Some major designers are launching fashion lines aimed at Muslim women — loose-fitting tunics and skirts with accompanying head veils. Once destined for markets in the Middle East, such clothing is gaining mainstream appeal in the West. In stores across Europe, "Islamic fashion" is now becoming available from top designers such as Dolce & Gabbana and DKNY.
But Paris shopper Nellie Bertrand says she feels conflicted by the trend, especially the women's bathing suit with trousers and a hood. It's dubbed the "burkini," now sold by the British retailer Marks and Spencer's, which has stores in and around Paris.
"Honestly, it's really complicated," Bertrand says. "Because, you know, people are supposed to be able to wear what they want. But in France, we're not used to having those kind of clothes in schools and they are not allowed."
Bertrand is referring to a 2004 ban on the Muslim headscarf in French public schools and government offices.
The debate over Islamic fashion turned into an uproar after Laurence Rossignol, the French women's rights minister, spoke about it in a radio interview in late March.
"We can't let these forces dictate what women wear," she said. When the interviewer pointed out that many women choose to wear the veil, Rossignol said, "Yeah, sure, like some American Negroes supported slavery."
With Europe's largest Muslim population, France is struggling to balance tolerance, secularism and personal freedom in a climate of heightened fear and security following two Islamist terrorist attacks in the last year. A state of emergency has been in place since November.
"Anytime you speak about Muslim women and anything dealing with Muslims in France, it becomes a hysterical debate," says Yasser Louati, who heads the French Collective Against Islamophobia.
Rossignol, he says, "is the minister for women's rights, and among those rights is the right to dress however you decide to dress."
Rossignol later said she regretted her remarks. But others in France have expressed similar misgivings. Feminist philosopher Elisabeth Badinter called for a boycott of brands selling Islamic fashion, and Paris Mayor Anne Hidalgo said she found the trend a little "upsetting."
Paris-based fashion writer Dana Thomas says fashion has long incorporated religious symbols. Take Dolce & Gabbana's embrace of Catholicism.
"They have pictures of nuns and priests in their ads and they have baroque crosses as jewelry and that's all OK," she says. "I think France is freaking out about this right now because they're just very nervous.
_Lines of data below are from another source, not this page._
Below are the code and all the weights of a small trained network. Each question names an input and a class and asks about switching units off, where a switched-off unit gives its printed mean instead of its output.

import numpy as np


def w(rows, s, z=0):
    codes = np.array(rows[::2]) - 128.0
    scale = np.full(codes.shape[1], s)
    scale[-1] = z or s
    return codes * scale


def f(y):
    return np.maximum(y, 0)


def log_softmax(a):
    a = a - a.max(-1, keepdims=True)
    return a - np.log(np.exp(a).sum(-1, keepdims=True))


def net(x, mask):
    res = np.array(x, float).reshape(1, 4) / 4 @ E
    y = f(res @ A[0][:, :-1].T + A[0][:, -1])
    res = res + np.where(mask, y, B[0][:, -1]) @ B[0][:, :-1]
    return log_softmax(res[-1] @ U[:, :-1].T + U[:, -1])


A, B = {}, {}
E = w([
[123,23,232,90,159,125,242,59],'x0',
[88,146,120,81,115,102,115,98],'x1',
[92,175,220,69,255,237,102,203],'x2',
[4,128,97,209,227,49,187,170],'x3',
],0.0062)
A[0] = w([
[21,92,115,232,222,79,177,180,95],'n1',
[191,220,45,198,98,177,26,241,251],'n2',
[99,34,208,49,203,181,212,75,188],'n3',
[194,116,159,45,192,217,88,223,144],'n4',
[240,66,195,31,32,194,107,103,46],'n5',
[34,168,157,93,202,169,127,187,163],'n6',
[97,184,254,55,243,240,139,189,91],'n7',
[35,109,136,238,232,90,204,149,84],'n8',
[171,32,220,132,163,197,204,136,143],'n9',
[227,157,166,22,47,228,37,88,106],'n10',
[147,34,196,154,91,67,225,10,79],'n11',
[243,79,178,188,97,188,102,146,161],'n12',
[87,218,67,166,122,139,28,214,123],'n13',
[162,83,57,187,36,34,149,30,229],'n14',
],0.0054,0.0029)
B[0] = w([
[45,182,209,198,40,57,48,202,219],'n1',
[66,18,48,123,205,166,87,42,254],'n2',
[56,44,33,108,173,170,24,90,230],'n3',
[130,80,79,213,77,127,178,198,203],'n4',
[32,178,182,208,73,2,51,207,220],'n5',
[155,88,62,203,81,147,201,208,201],'n6',
[173,94,53,148,7,193,234,215,227],'n7',
[45,170,158,139,99,52,37,212,214],'n8',
[49,42,22,94,193,166,73,81,203],'n9',
[49,131,168,207,92,54,30,190,238],'n10',
[44,68,45,97,147,204,54,136,218],'n11',
[47,101,162,240,169,36,67,164,188],'n12',
[61,43,51,89,170,153,74,77,211],'n13',
[210,51,33,143,45,190,198,191,243],'n14',
],0.0056,0.0078)
U = w([
[81,180,198,174,106,42,61,176,90],'0',
[130,109,103,137,132,160,127,125,254],'1',
[176,115,61,138,41,197,209,170,78],'2',
[88,93,70,80,215,201,52,55,9],'3',
[165,141,169,131,191,143,134,112,231],'4',
[255,213,243,114,224,181,244,17,2],'5',
[234,207,239,66,234,213,230,66,2],'6',
[243,242,222,36,222,215,225,36,2],'7',
],0.0071,0.0058)

Each question gives the input, the list of numbers given to net, and the class t.
The units are the neurons (one row each of A and B). Each row of codes is followed by its name. A weight is (code - 128) times the scale printed after its matrix; where a second scale follows, it is the last column's (A, B and U).
mask holds one flag per neuron, in row order. A switched-off neuron (its flag False) gives its mean, the last column of its row in B, instead of its output. The means were averaged over made-up inputs and are rounded, as every weight is.
A unit's drop is (log p(t) with every unit on - log p(t) with that unit switched off) / (log p(t) with every unit on - log p(t) with every unit switched off).
The circuit of an input: a set's keep is (log p(t) with only the set's units on - log p(t) with every unit switched off) / (log p(t) with every unit on - log p(t) with every unit switched off). Starting from the 12 units with the biggest drops (on a tie, the unit counted first), units are removed one at a time, each time the one whose removal leaves the highest keep (on an exact tie, the one counted first), for as long as the keep stays at least 0.8.
units of the circuit, in order: the units of the circuit, biggest drop first
most important unit: the unit with the biggest drop
k most important neurons: the k neurons with the biggest drops, biggest first
drop of u: that unit's drop, to one decimal
input [-6,-4,-3,4], class 3: most important unit	n2
input [7,-5,-1,-7], class 0: 4 most important neurons	[n5 n10 n2 n12]
input [5,-2,0,3], class 3: units of the circuit, in order	[n3 n9]
input [6,1,-5,-4], class 3: 2 most important neurons	[n11 n7]
input [-3,2,5,4], class 2: units of the circuit, in order	[n7 n6]
input [5,-6,7,-7], class 0: 2 most important neurons	[n5 n10]
input [-4,-1,0,-2], class 3: units of the circuit, in order	[n2 n7]
input [-6,5,-3,2], class 3: units of the circuit, in order	[n2 n13]
input [2,0,2,-6], class 0: units of the circuit, in order	[n5 n10]
input [5,-2,2,-1], class 3: 2 most important neurons	[n3 n9]
input [8,-5,8,-1], class 2: 4 most important neurons	[n7 n4 n6 n2]
input [-8,-4,-3,1], class 3: 2 most important neurons	[n2 n13]
input [-7,-7,8,-3], class 2: 3 most important neurons	[n7 n4 n6]
input [-6,0,-4,-7], class 0: units of the circuit, in order	[n10]
input [-4,3,7,-6], class 2: 4 most important neurons	[n7 n4 n1 n8]
input [8,2,1,-3], class 3: 3 most important neurons	[n3 n9 n11]
input [6,7,1,-7], class 0: 3 most important neurons	[n5 n10 n2]
input [7,-4,1,-5], class 3: 2 most important neurons	[n9 n3]
input [-4,3,1,-7], class 0: 2 most important neurons	[n10 n5]
input [6,-5,8,3], class 2: units of the circuit, in order	[n7]
input [-5,-1,2,-1], class 3: 2 most important neurons	[n2 n13]
input [-6,2,-6,-8], class 0: drop of n12	0.2
input [3,-3,-4,-6], class 0: drop of n5	0.6
input [2,-5,-6,-7], class 0: drop of n7	0.1
input [-7,3,7,5], class 2: drop of n1	0.0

And the French have always prided themselves on what they call laic, this system of separation of church and state, and so they have to react in this way in order to shore up the argument for the ant-veil law – that we just don't have anything religious creeping into our everyday lives."
French secularism was established by a 1905 law that strictly separated the church and state. At the time, the law aimed to keep a powerful Catholic church from dictating policy. While secularism is meant to ensure the state's neutrality with regard to religion and ensure that all religions can practice freely, many feel it is now being exhorted to discourage religion — especially Islam.
Faïza Zerouala is a French journalist and a Muslim. Her book, Voices Behind the Veil, tells the story of 10 French women who wear the hijab.
"To be Muslim in France is becoming more and more complicated," she says, "because we are talking so much about Islam and its negative offshoots. And women who wear the veil are on the front line, because people can't help but somehow associate them with these attacks."
Zerouala says secularism is being used today as a shield against Islam. It's unacceptable to say you're anti-Muslim, she explains. But it's okay to say you're fighting to defend secularism.